Social Politics

One of the reasons I spent so much time yesterday focusing on Scott Alexander’s post, “I Can Tolerate Anything Except the Outgroup,” is because I see social behavior as having a greater and greater role in our political behavior. In fact, I suspect that Alexander is at least ten years younger than I am, and probably more like a dozen or fifteen years younger, because these “tribal” cultures and their associations with specific political parties have become closer than they were when I was young. Even the tribes themselves, or at least the stereotypes of their members, have become more solidified. Furthermore, I don’t think they would have been as strongly associated with someone’s identity in the past. The stereotypes are so strong that sometimes it feels, when watching the media, that people who don’t conform to one or the other of them barely exist. Yet I know in my own personal life, the reality is quite the opposite. Very few people actually fit them well.

It would be an interesting thing to trace the emergence in the popular imagination of the Red and Blue Tribes. I imagine it would probably result in a book not unlike David Sirota’s Back To Our Future: How the 1980s Explain the World We Live in Now. A Wall Street Journal review of the book concludes:

Most egregiously, Mr. Sirota ignores MTV: There’s really no point in writing about ’80s pop culture without addressing its single biggest engine of influence. All you really need to know to understand the 1980s happened during two glorious cable-televised hours in July 1984. “Purple Rain” premiered. Prince welcomed Lionel Richie, John “Cougar” Mellencamp and Weird Al. Eddie Murphy wore a leopard-skin blazer. It was awesome. And David Sirota missed it.

It shows the great difficulty in trying to understand the origins of how we see ourselves. Which popular culture examples are salient? It remains, however, that our own personal contacts are too few, limited and diverse to be useful in generalizing about larger cultural trends. The sense that there are categories like yuppies, metrosexuals, rednecks and so on comes in large part from popular culture. As I never tire of trying to explain to people outside the U.S. who think we have preachers on every corner, if I had to rely on my first hand experience, I’d think evangelicals were a strange curiosity, and I’d only know of them because one of my mother’s friends sons converted. He’d just be a weirdo with some highly unconventional religious beliefs. It’s only due to the fact that we can get news from other parts of the country that we know that there are others like him and his beliefs are not unusual at all.

Off the top of my head, I see two things as the driving forces behind the tribalization of politics. The first is the role of modern marketing techniques in political races. The public first became aware of the work of advertisers in modern political campaigns when Joe McGinniss’ book The Selling of the President appeared. Advertisers sell their products based on associations and emotional appeal. Creating a stereotype of the audience is part of the process. This stereotype must have enough connection to reality to be useful.

If the rise of mass communications, especially television, created the methods for selling candidates that were brought to light by McGinniss, the rise of social media needs to be taken into account regarding the current situation.
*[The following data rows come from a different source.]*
A landscape with many peaks, sampled at points; each row gives a point and its height.
A climber steps from a point to whichever of its 2 nearest points has the largest rise for the distance, and stops where none of them is higher. Distance is the straight distance between rows; heights are no part of it.
j956: [ 32  16   1  -1 -12   2  -1  -9  -4  -8 -18  -4 -16 -15   0  17 -13 -23
  -1 -26 -10  22  15  -4   3 -15 -11  16  -2  -2   2  17   9  -2 -21]  height 198
j894: [-18 -16   4  -8  11   1  -2   0  10 -12  -8  -4  -1  10 -10 -28  14  -1
 -17  -8  30  -4  -4  -4  10  -7 -12 -15  -8   5  -4  11   0  -5   8]  height 193
j672: [ -6  -7  -6  -6  19  -5  18  -4   2 -13  31   2  -4 -12  -9  -2   4 -26
  22  21   3  -3  -7  14   8   0 -25  -6 -10  -4   3  -8   9   7  -6]  height 237
j667: [  2 -23  10   3   2  15   9 -24   0 -18   0  -2 -20  -7  16  -8   1 -11
  35   2  14   7 -10  22   4   7  -7   5  -3  -4 -15   4  -1  -5  -6]  height 376
j175: [-22   6  19   3  30  14   9  16   6  12  -2 -11   5 -11  -6   3  10  -3
 -21  -9  -9 -11  -6 -10 -12  -7  11   3   7  20 -17  -8 -14 -19  -2]  height 158
j981: [-25   9  -5  17  10   1  -2  18   4  12   1   3   9  11  -8  -3   9  21
  -1  -6   8  -5  -2  -7  18  16 -10 -14 -10  11   4   5  22   2  22]  height 351
j320: [  5  -7  -7   4 -24  -6  16   2   8 -19  24   2   2  -6  10  21   1  -1
  17  22  10 -16 -20  12   2   1 -18  10  10 -24  13   0  -5  11  -9]  height 542
j680: [ 21   2   1   0  10 -12  19  12 -16  20   4  -3  14   4  -3 -14   5  16
 -24   8  15   8   8  10   2   5   1   7 -17   3  -3  -4  -9  17   1]  height 242
j119: [ -4  14  -1   2   3   5  12  -9   6   3  18   6  21 -15   3   6  -6   9
  12  28   3  -8 -14   3  -4  13  -1   1 -13 -19   6 -15   1  16   0]  height 179
j853: [ 16  26  21  -3  -1  -8  29   6  -9  15  -8  -5  -2   5  -5  -6   0  13
  -8  -8 -21  -2  -5 -17  -8 -21  22   3  26  13 -16   8 -21  -4   1]  height 426
j236: [ -6  17  -3  -6   4   2  27   7 -19  21  -9 -12  11   4   1  -2  14  15
  10  -4  -9   0  -8  -1 -16  20  30  -3  10   0 -21  -2  -9   0  -1]  height 557
j159: [ 15  -3   0 -18  -5   2  17  -2  -9   4 -13  -2   6   2  -1 -11   7  26
  15  -5   8  -3   7  10   5 -29  -8  -8  -2  10   4  15 -12   9   3]  height 272
j453: [ 20  11   9  -4   6  15   3  -6 -14  12  10  -6 -15   0  14  34 -16   7
  -2  -6   0  12  15   3  18  -3 -10   0  -9   5  18  -2   4   1  12]  height 146
j187: [  8   5   8 -14   2  11  15 -22   7  -3   0   2   1 -11  -5   7  -4  -5
  10  10  -4   1 -13   7   3 -15 -17   4  -6  -1   3   4 -10   2  -7]  height 496
j799: [-17  11 -11   9  12   7   4   2  12  11   9   6  26 -10 -10  -4  -7  10
   2  17 -10 -15  -6   5   4  16   9  -3 -33 -12  -9  -7  13   6   7]  height 153
j525: [  0 -15 -19 -23  -8 -13   2   6 -14 -11   4 -10 -18  14  -1   6  14  -6
  10  -3  -5   0  14   3  -4  -6  19  -8   8   1   1  21  -9  -9   3]  height 298
j353: [ 10 -24   0  -2   6 -23  13 -13   3  10  21   4 -32   8  -2  -9  -2  -3
   9 -15   9  15   2  21   9   3  -8   5   2   3   0   6 -13   4  -2]  height 244
j979: [  4   3   6  11   9  20 -18  -9  10   2  -4   3   9 -15   6  13 -27   1
  -1   6   5   4  16 -11   0   4   5 -11 -31   1  13  -8   7  -3  -1]  height 174
j872: [  2  11  -4 -11  21   1  34   6 -12  13   4 -16 -10  -4 -14   8  -3   8
  24  -4 -10  -2  15   8  12  -7   0 -10  -8   5  -5  14   1 -13   7]  height 385
j751: [  6   7  16   4   0  12 -16 -13   2   4  -1  -4  -8  -6  18  20 -17   5
  -4  -4  -4  10  21  -9 -15   0  31 -11 -10   5  12   5  -9  -9   1]  height 196
j343: [-19 -11  13   4   4  17 -21  -1  -1 -14 -15 -13   4  -2   8   2   2 -22
  -7   0  -1   2  -2  -9 -17 -14  15  -9  13  12  -7  -1  -5 -20  -8]  height 55
j415: [ 14  33   6 -18  -2   8   1   1 -14  18  -7   5  16   2   6  24   2  10
  -8  -4 -20   1 -10  -5   1  15   0  13   8  -1  -8  -9   4  11   3]  height 450
j698: [-18 -18   5   9  16  -2   5   8  10  13  -4 -13   4  -4  -4  -3   4   9
 -26  -6   2  -6  -7 -15 -13   1  26   7   3   5 -13  -1 -24 -13  -2]  height 182
j28: [-10  -5  -2   8   3  -6 -19  11 -14 -13 -12 -10   3  15   5 -15  23 -16
  10  -5   2  -3  14  -3   3   3   2 -14   8   5 -10  -9  15  -9   1]  height 199
j568: [-22 -15  13  12   2   0 -21  -3  27   5  -7  -1  -4  -7  -2  -2 -12   4
 -28 -13   0  -2  -2 -14 -24   3  27   7   5   5  -1   5 -14 -17  -7]  height 205
j464: [ -3  -8  -1  12  -7   1 -16  -1   5  -4   9   6  -5  16   1 -10 -10   4
 -11  16  11  11 -10  23  -4   3   9 -15  -2   4  -3 -15  -2  -4   6]  height 266
j429: [ -8   5 -11 -13   5  -2  -7  20 -23  -4 -11  -1   5  22   5  -7  20  -4
  -1  -8  -3  -3   5   4  -1  19  19 -15   3  10 -19   9   8  -6   4]  height 221
j46: [ 17  10  10   3  -6  -6 -18 -13  13  13   5  14   4  11  -6  -2 -29   7
 -14  10  -5  15  -4  18 -12  10  18  -6 -13   2  -1 -18  -1   4  -7]  height 245
j617: [ -1 -24  -3  10 -13  13   8  -8  -5 -20   7  -1 -12   1  19  -1   9   8
  28  16  18   0 -13  20   6  -3 -10   2   8  -5   1  10  -8   1  10]  height 339
j612: [ -8 -14  -2  -7  11  -7  16  -8   3   3  23  11 -18   8  -9  -9   1 -16
  -3   0   9   2 -17  20  14   3 -29   3   0   0   1   5  -6   2  -1]  height 267
j655: [ 15  25  10  -3 -17  -5  -1 -13   7   7 -12  18 -10 -10   5  12 -26  -1
   0 -31 -21   7  -1 -14  -4   1   8   9   8  -1   7  26  -1   6  -4]  height 220
j401: [  3  13  12   2  28   5  15   0   2  16  -3   5 -10 -30 -16  -2  -6 -21
 -30 -18  -9   3  -3 -11   1  -3 -18  12 -18  -4 -17   6   3  -2  -1]  height 544
j333: [  6  16  -2  10  -4   4 -20   8  18   1   1  15  19  -5  -3  -4 -18 -13
  -4  -3  -5   7 -12  24   3  16 -21   7  -7   0  -5 -32  37  23 -12]  height 581
j755: [ -8  -5  -8  29  -6 -10 -19  10   0 -15  -8  -4   0  10  -1 -20   9   2
  22   4  11  -6  16  -1  11  -2  -9 -20   3  -2   5 -14  25  -4   8]  height 181
j854: [  2   5  -8   4   8  -4 -11   1  20   5   7  18   3  -8 -21   0 -24 -17
 -32   4   3   5  -1  -4   5  -7 -28   0 -17   4  19   0   8   2  -7]  height 428
j662: [-10  -9 -18 -11  -4  -6 -10  31 -11 -10 -13  -6  -5  21   4   5  40  12
 -24 -12  15  -5   5  -8  -5  27  20   5   9  13  -9  12  10  -4   8]  height 256
j161: [-14  -2  -3 -20   2  15  -1  -3   4  -8 -14   5   9  -2   4 -10   3   4
   2  -8  -1 -20  -1  -5   2   4  10  -9 -16  -7 -10  26 -10  -9   3]  height 216
j787: [ 22  20   5 -25   1  12  25  14 -22   5 -14  -1  15  -3 -11  -5   7  26
  -3  10  -6  -3   7 -11   9 -31 -10   6  -1   2 -12  15  -3   6   9]  height 322
j561: [  1  -5  -5  -7   3   0   6  24 -10   7  -8  -5  -3  20  10   3  32   7
 -32 -19   9  -8  -6   6   6  20   8  18   4  10 -20 -10  -2   0  -5]  height 293
j749: [ -4 -20  -8  -3 -16   2  -7  -4   6 -16   7   0  -9  12   4   1   0   6
 -13  14  13   2  -4  22   3 -15   9 -10 -18   1   2   8 -16   1   9]  height 241
j297: [-10 -12  -8  15   3   4   1  -2   4   2  14 -14 -20  -9   2  28  -8  -2
  -9   9  -3  -2  11  -7  -5  11  23   4 -16  -6   5  15 -11 -27   4]  height 247
j844: [  2   7  -3  -1  -3   8  -6  21 -10   5   1  -3   3   8  10  28  19  -3
 -19  -4  -5 -13 -10  17   6  24  -3  26  -1  -5 -13 -19   9  -3 -11]  height 338
j472: [-20 -13 -14  25  -2   5 -11  -2  13 -22   3   7  -5  -2  -6 -13  -6 -22
   9  24   2  -5  -8  -1  -6   4  -8  -8   1  -4   4   0  14 -14   2]  height 194
j758: [ -4  -2   9  -2   4   3   5  -2  -8   4 -11  -8   3   2   3 -10  15 -15
 -11 -12   0  -7  -7   2   2  -5  -7  11  10  -8 -15 -12  -2   0 -10]  height 234
j583: [ -6  10 -14 -10  20   5  22   3  -5  19  21   6  -1  -1  -5  13 -12   7
  26  -7 -13  -1   8  -8  20  11 -12 -14  -7  12   7  16   8   7  20]  height 340
j185: [-21 -27  -5  14   1 -15  11  12  13  -2   1 -13  -5  22 -16 -24  15  11
 -25  -2  20  -1 -13  -2   7  -5   9   2   5   6  -8   5  -3  -6   5]  height 187
j944: [-12 -16  -7  -9   4   1  -1  -9  -2 -20  -3  11  -8   8   2 -20   9 -10
  32   2   0   0  -1   0  -5  -6   2 -25  12  15  -4  29  -8  -9  10]  height 209
j907: [ -1 -18   3   0  -9  -2  -5  -3   6  -4 -14  -4   9   7   4 -35   2  12
  -9  -4  16  -7  -9  12  -3  -3   4   9   6 -15 -14 -12  -5   4  -6]  height 206
j195: [ 30  34  16  -8  -9  13   5  -4 -10  -6 -19  -4  -4  -6  -3  16 -11 -20
 -13 -10 -16  32  -6   2   7 -13 -16  15  -2   9 -13  12  12   6 -17]  height 176
j261: [-12 -10 -12  21   9   2   9   4  11 -21  20   6  -6 -10  -5 -18  -7  -6
  28  33  10  -7  -4   9   2   4 -17 -14  -2 -11   6  -9  14   1   8]  height 212
j591: [  1  -5 -10   4  -2   0 -21  -1  14 -10  11  12  -9   4  -9   7 -18 -17
 -20   9  11   7   4   4   4 -14 -18 -23 -14  12  26  -8   3  -1   0]  height 392
j332: [ 19  25  14   3   2  15   3 -11 -12   5   0 -20  -2  -7   7  37 -12 -11
  -1  10  -6  18   5   0   3  -4  -6   3  -2   6  14 -17   9  -3 -10]  height 125
j12: [ 17  -4  -6 -22  12   2  -5  -4   9  -3   7   4 -10 -10  -4  19 -14   3
   6   0  -3  -7  24  -8   6 -12   3 -11 -28  11  14  23  -6  -5   3]  height 133
j922: [  4  -2   4   9   8  -9  -8  14   1  16   0  -2   7  10   1  -5   7  26
 -30  -5  23   8  14   4   4  12   6  -5 -22  15   6  -5   2  11   6]  height 268
j42: [ -8   0   8   4   4   0 -23  -9  -8   7   0  13   3   8  15 -14  -4   8
  11  -4   6  15  13 -14 -16  13  17 -24  14  10  11  -6  -2   2   9]  height 345
j731: [  7  -8   6   7   3  -2   8 -20   2   6  15 -13  -9 -10   1  17 -15   0
   8  13   1  11  11  -3 -10   4  20   0 -12  -5   9   0 -20 -11  -6]  height 218
j802: [ -6  18   5   1  20   3 -13  11   2  14  -9  -2  18 -15  -4   5   4  -8
   3 -20 -23  -5  17 -14   6   8  -9   3  -5   4  -8 -20  30   8   3]  height 447
j741: [ 18 -15   2  -2  -5  -8  -1 -13   7   5  -2  14  -9 -23  -4  -4  -2   5
 -18  -7   8  -4  10 -16   2  -5 -17  30 -13 -18   7  17 -12   5  -3]  height 349
j747: [ 21  32  23  -4  -8   9  14  19 -17   5 -13   6  11   1 -10  -3   4  15
  -9   2 -24  -2   0 -23   4 -28   2  11  11  10 -26   4   5  -1   1]  height 375
j780: [-14  -2  -7 -16  17   3   2  -2  15  -2   2  13  10   0 -21 -30  -8   2
  -4  12  11  -3  -6   5   5 -15 -15 -28 -15   6   1   2  -5   1  10]  height 217
j379: [ -3   3   5 -11  -3   8  22 -11   3  -2 -10 -12   2 -15 -12   5   4  -8
   3   4 -14 -15  -7 -11  -3 -34 -11  13  12  -7   0  15 -15 -13  -7]  height 422
j804: [ -2   3 -27 -12   0  10   9  -5   1 -13   7  10  -1 -17  -1  18  -3 -26
  34  -3 -14 -15  -3 -20   3  27 -11   6  -8 -13   8   7  20  15 -10]  height 425
j849: [ -4  17   0  -6  -9   9  14 -13 -12   0  -8 -11   5  -3  11  10   8   3
  28   7 -11  -3 -11   1  -6  23  17   3   4 -15 -12  -2   1  -3  -3]  height 479
j20: [ -2 -31   5  14  12   6  -5 -17  -7 -16   0  -3 -24 -12  19 -12   4 -19
  14  -3  18  17   7  -6  -5  21   1   0   4  -4  -4   5  -3  -7   8]  height 341
j739: [-17 -21 -19   0 -14 -14 -10   4  -7 -10  10  -5   1   4   1   9  15 -20
  -4   8  -3 -10  -8 -19  -9  -2   8   7  23 -11  12   7 -11  -7  -1]  height 299
j3: [  5   4 -17 -18  -3 -25   0  -4   7   0   8  18  15  12 -23 -10  -8  -5
   2  10 -13  -9   2  -1  -3  -8   3 -16 -11   0   5  11 -12   4  -2]  height 284
j779: [-20  10   3   8  14   7 -16  11   8   6 -13   0  19  -3   1  -8   2   9
  10 -12  -8 -14  14 -20   4   7   4 -16  -7   7  -3  -1  19  -4  10]  height 393
j280: [-11  -8  -5  12   9   2   6   6  -9   7   9 -16 -24  -7   2  28   2 -21
 -15  -8  -3   3  -5  -6  -7  13   5   8   4  -3  -7   2  -8 -25   1]  height 278
j727: [  2 -28  -3   9 -11 -16  10   4 -13  -3  -1 -25  -4   4  12 -17  10  12
  13  -4  17   9  17   7  -3  -5  20   5   6  -8   2   3  -7   6  -1]  height 271
j9: [  3  11   3 -16   8  16   1   4   0   1 -23  -1  13  -3   4  -7  -4   3
  -7 -18 -10 -16   2   5  17   9   4   4 -30 -10 -31  11  15   2   4]  height 185
j693: [  9  11  11 -11  16  13  -7  -4  10   2  -8   2   9 -20  -1   6 -29   2
  -2 -11  -9  -8  18 -16   6  -1   8  -7 -30   2  -2  20   1  -3   8]  height 154
j621: [ 23  19  11  -5  -9 -17  -4 -11  -4  11  -4  16  13   3 -11 -14 -14  14
   6   6 -12  12   7 -12  -3 -19  -6 -10   8   1   8  -4  -4  15   7]  height 277
j105: [ 18 -14   8   9  -7  -7  -7  -8 -15  -8  -4 -27 -10  -2  17  -1   2  -4
  22  -7   8   8  29   2   0  -2  17   1   2 -14   2 -12   2  -2  -7]  height 246
j27: [ 24 -13  -7 -10 -23 -11  -9 -13   8  -3  -1  15   0 -13  10  -6   4  23
   2  -1  14  -9   9  -4  -3 -11  -5  20  -5 -21  16   9 -15  22   2]  height 304
j960: [-14  -1   7  13   5  -3 -25  -7   7  17   3  14   6  -5   3 -11  -7   3
   8  -2   0  11   1 -14 -27  26  12  -3  26   2  11 -24   2  -3  -4]  height 377
j905: [-12 -21  -1  22   6  -6 -11  -1  -5  -8   7  -7 -20  -5  10   4   9 -26
 -10  -2  13   7  -2 -10  -1  23  -6  10   9  -5   3  -1   4 -11   3]  height 313
j699: [  3 -11  -7 -13 -14  -4  -3 -12   6   9   2   7  -4  -8  12   1   5  31
   3  -6   7  -3  19 -10  -9  -6  17   6  -6  -9  23  22 -22  13  10]  height 263
j822: [ -6   6  -5  -9  -9  -6  -1  -5  -1  -1  -3  -1  16  -4 -12   3   5 -22
  -7   5 -11 -10  -6 -18 -12 -22  -9   4  21  -5  15   2 -10  -2 -12]  height 358
j104: [ 20  -8   8  -2  -1 -11  -1   6  -8   6  -6   2  -9  15   8  -5  16 -11
 -38 -22   6   0  -2  11  11  11  -3  19  -4  -1 -19 -13   0   7 -12]  height 264
j726: [-17  -6   5   7   8  -5   1  28  -3   5   6 -12   5  20  -1   2  17  13
 -22   0   4  -1   1  -8  -3 -24   9 -13  22  33   8  -7 -12  -8   8]  height 110
j292: [  4  -2  12  10  -5  -9 -21  -3  23  14  -4  12  -3   1  -3  -4 -16  12
 -34  -9  -3   3   7  -2 -14  -1  15  12  -5   1   4  -2  -5  -1  -6]  height 225
j674: [ 19  15  -2   3 -26  -7  -1 -28  16 -16  -9  -1   0  -2   1   5 -20  -4
  30  13 -11  16  -2  -2 -10  -2  -1  -6   3   2  23 -12   3  11 -21]  height 514
j319: [ 11  11   7  -5   3  -5 -11   1 -14   9  -4  -4  18   9   4  -3   3   6
   2   1   0   5  14  -5  -4  -9   5 -15   6   6   9 -16  -3   7   1]  height 310
j964: [ -9   3   3  14 -12   2 -17  -5   6  -1  -2   2  14  -2   1  -9  -6   4
  16  17   2  -1  -9   0 -19  -2   3  -7  24  -7   9 -30   6   0  -6]  height 417
j559: [ -2   4  -4 -10  21 -15  11   7   6  10   3   8  17   2 -28 -23   0  -4
 -24   9  -6 -10   3  -7   1 -11  -3  -5 -18   1 -10   8 -10  -1   0]  height 250
j251: [-11  17   1  -3   6  23  -1  21 -24   0  -7 -16   8  13   9  16  18   8
   7   7  -5  -5   3  11   6  -5  -2  -3  12   8  -7 -18  18  -7   7]  height 444
j411: [ -4   8   0  11 -17   9 -10   0   7  -7  -3  10  -2   6   5  -5  -9 -16
  -7  -5   7  -2 -23  28  14  -1 -28   3   3  -8   0 -19  22  10 -10]  height 520
j709: [ -1  -7 -16 -23 -13  -2  -5   4  -2 -14 -15  -8  -1   2   1   1  10  12
  12  -6  -3 -21  21 -10  -1 -16  15  -3  -4 -10   5  24  -4 -12   1]  height 257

The ability to tweet one’s support of a candidate or a position, or post a comment on Facebook, brings social pressure to bear on one’s political views in a way it did not in the past. I suspect that this will lead to a greater homogeneity of political views within social circles.

Within the past few weeks, I’ve found myself growing distrustful of statements like, “I’m a conservative,” or “I’m a liberal.” What are we really trying to say? Are we summarizing our political views, or indicating tribal allegiances. I like to think that I’m a liberal because “liberal” is a useful term which can give a person a general notion of my political views without having to give a long-winded explanation of what my positions are on a variety of contemporary issues and the ideology that caused me to arrive at those positions. The positions come first and the label “liberal” is a conclusion. It would be mistake to first decide that I am a “liberal” and then afterwards form my beliefs to conform to that self-image. However, with this Red Tribe / Blue Tribe identity and the rise of social media, I’m afraid many people are doing just that.

The first thing we need to do is to divorce our social identities from our politics. To give one example, there is no reason that someone who enjoys listening to country music needs to hold specific political positions. The link between the musical elements that characterize the form and particular positions, let’s say laissez-faire economics, are entirely circumstantial and not inherent in the music.

As someone who would like to see the political positions about which I am most confident be reflected in our politics and our government’s policies, I need to convince a large number of my fellow citizens that these are good positions. Dividing them from me by fixating on superficial differences of tastes will not achieve that. If I want to, let’s say, keep religious influence out of schools, I need to reach out to people who are not like me, who drive sedans, who listen to treacly pop, who eat hamburgers and drink Bud. Or drive muscle cars, listen to heavy metal and eat… well I don’t know what food is associated with metal heads, but I think you get my point. I advocate keeping religion out of schools, not simply because it is my personal preference, but because it is a good policy for the country as a whole.

I intentionally try to keep some of these personal issues out of comments I make about politics. I am just as fond of the next person of my own little tastes. I will be very happy to argue, heatedly, about what movies are best, what books to read, what music to like, what clothes look great, why living in New York is better than the suburbs, but I want to divorce that from my politics. The government needs to serve the entire country, not just people who are like me.